When she reached for the gray frock and slipped it over her head, it seemed immediately to mold itself to her body. She smoothed a few silver strands of hair that had been ruffled and pulled a zipper up the side of the frock, all without a word to Chris.

Then she went over to where Chris sat huddled on the stool and put the lightest of hands on her bent head.

“I’m sorry,” she said. “Truly, I’m so very sorry. I know how much pain you’ve had. I understand pain. But in the end perhaps it will all come right.”

Chris jerked up her head, her eyes stormy and rebellious. “Don’t you touch me! You—you—”

“There are many words,” Carla said. “But they would be ugly on lips like yours. And not so very true.”

Chris had spent her fine anger. She was a little girl again, desperately hurt, and at a loss before this poised and lovely woman. Still she must try, slapping out like a child at the thing that hurt her.

“You’ll be at Sondo’s party tonight! And—and father will be there too, and Susan. If you so much as—”

“Hush,” Carla said. “You needn’t worry about tonight. Tonight I am going to Sondo’s with a very charming young man named Bill Thorne, and if it will make you happier I won’t speak to your father at all. Now if you’ll excuse me—a customer is waiting to see this frock.”

She was out of the dressing room before either of us could speak. I’d meant to ask her exactly what time of the day it had been when she had gone down to the jewelry counter to exchange that pin she’d bought. But somehow she’d eluded me, as well as Chris, and we looked at each other with expressions that admitted we were vanquished.

“I don’t understand her,” Chris quavered. “She just doesn’t act the way a woman like that ought to act. She wasn’t a bit ashamed. She wasn’t even angry.”

“Perhaps she hasn’t any reason to be ashamed,” I said. “Well, now that the storm is over I’ll get back to work.”

We left the dressing room together and as we crossed the floor, I had a glimpse of a graceful wraith in gray, moving before a middle-­aged woman who would later be disappointed because that frock declined to make her look like Carla.

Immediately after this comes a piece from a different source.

In the rows, zero is written as 128.
Each row of Y is roughly a mix of the hidden directions of one of 4 groups.
Y (136 x 10):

The model was a downright menace, I thought unhappily. What chance would a girl with only moderately good looks have against something like that in the eyes of Bill Thorne? I hadn’t thought seriously about meaning anything to Bill until that moment. Not consciously, anyway. I didn’t like men much any more. After Monty, I was a badly disillusioned woman. I certainly didn’t want to get my emotions tangled up over somebody new.

Chris was talking persistently and finally broke through my daze.

“So you will help me, won’t you? I’m sure the janitor will let us in. And now that the police won’t be watching the place—”

“What place?” I asked. “What on earth are you talking about?”

“My goodness!” Chris said. “Weren’t you even listening? Monty’s apartment, of course. I want to go out there tonight. Before we go to Sondo’s. Linell, I just have to set my mind at rest. Maybe there’s nothing. But if there is, I want to find it before the police let Tony go and start all over again.”

“Oh, all right,” I agreed. “I suppose it’s perfectly legal for a wife to go into her husband’s apartment. I certainly can’t see any harm in it.”

Chris gave my arm a little squeeze of gratitude. “I don’t know what I’d do without you. I’d never dare get into all these things alone. I’ll meet you downstairs at closing time.”

I left her, feeling exasperated. It seemed to me that I’d spent half my time lately flying around after Chris like the tail of a kite.